Entretien avec Camille Octobre Laperche à propos de son premier long-métrage documentaire En Communauté, sélectionné au festival Les Écrans Documentaires

Est-ce que tu peux commencer par te présenter, parler de ton parcours ?

 En communauté est mon premier film. Avant ça, j’ai étudié le cinéma à Lyon et un échange universitaire au Chili. J’ai fait une spécialisation en documentaire de création. J’avais déjà fait un court-métrage, De velours et de verre, dans un atelier à la fac, mais c’est avec ce film, qui était à l’origine mon projet de fin d’étude, que je fais réellement mes débuts. Il a beaucoup évolué depuis le master 2, j’ai commencé le tournage à ce moment mais je l’ai poursuivi bien après mes études.

La première chose qu’on se dit, quand on découvre ton film, c’est que le sujet est incroyable. On n’a pas l’habitude de voir à l’écran une communauté de religieuses en reconversion, et toi tu réussis à les capter dans un moment décisif de leur vie. Est-ce que tu peux nous raconter la genèse du film ? Comment les as-tu rencontrées ? Comment tu t’es intégrée dans cette communauté en tant que réalisatrice ?

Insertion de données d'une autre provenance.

Below are the code and all the weights of a small trained network. Each question names an input and a target symbol and asks about switching units off, where a switched-off unit gives its printed mean instead of its output.

import numpy as np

En fait, elles organisaient avant des concerts dans leur chapelle et mon père est allé sonoriser un de ces concerts et il m’a parlé de cette communauté. Elles avaient déjà le projet de quitter l’institution, de vendre leur monastère. J’ai été séduite par leur histoire, j’ai eu envie de les rencontrer et de faire un film. Je me suis dit qu’il ne fallait pas perdre ça. Je leur ai parlé de ce projet de fin d’étude et elles ont été très curieuses. Je n’ai pas commencé à filmer immédiatement, j’ai pris le temps de les connaître, j’allais les voir deux week-ends dans le mois et je restais dormir sur place pour aller vers une sorte d’immersion. A ce moment j’ai commencé à réaliser des entretiens mais sans caméra. Je les enregistrais pour les faire entrer dans ce dispositif de discussion, car je savais que je voulais des portraits individuels dans le film. Il y a vraiment eu ce temps d’observation, de repérage ou j’étais avec elles tout le temps, pendant les repas, les soirées. À ce moment il y avait quand même une urgence, déjà parce que c’était mon projet de master donc j’avais des échéances à respecter, mais aussi l’urgence du film en soi parce qu’elles étaient censées partir rapidement. Je les ai rencontrées fin août 2018 et elles devaient partir en janvier. Comme j’avais envie de capter des moments de vie là-bas, j’ai vite commencé à filmer.  Finalement, leur départ a duré plusieurs années, et le film aussi.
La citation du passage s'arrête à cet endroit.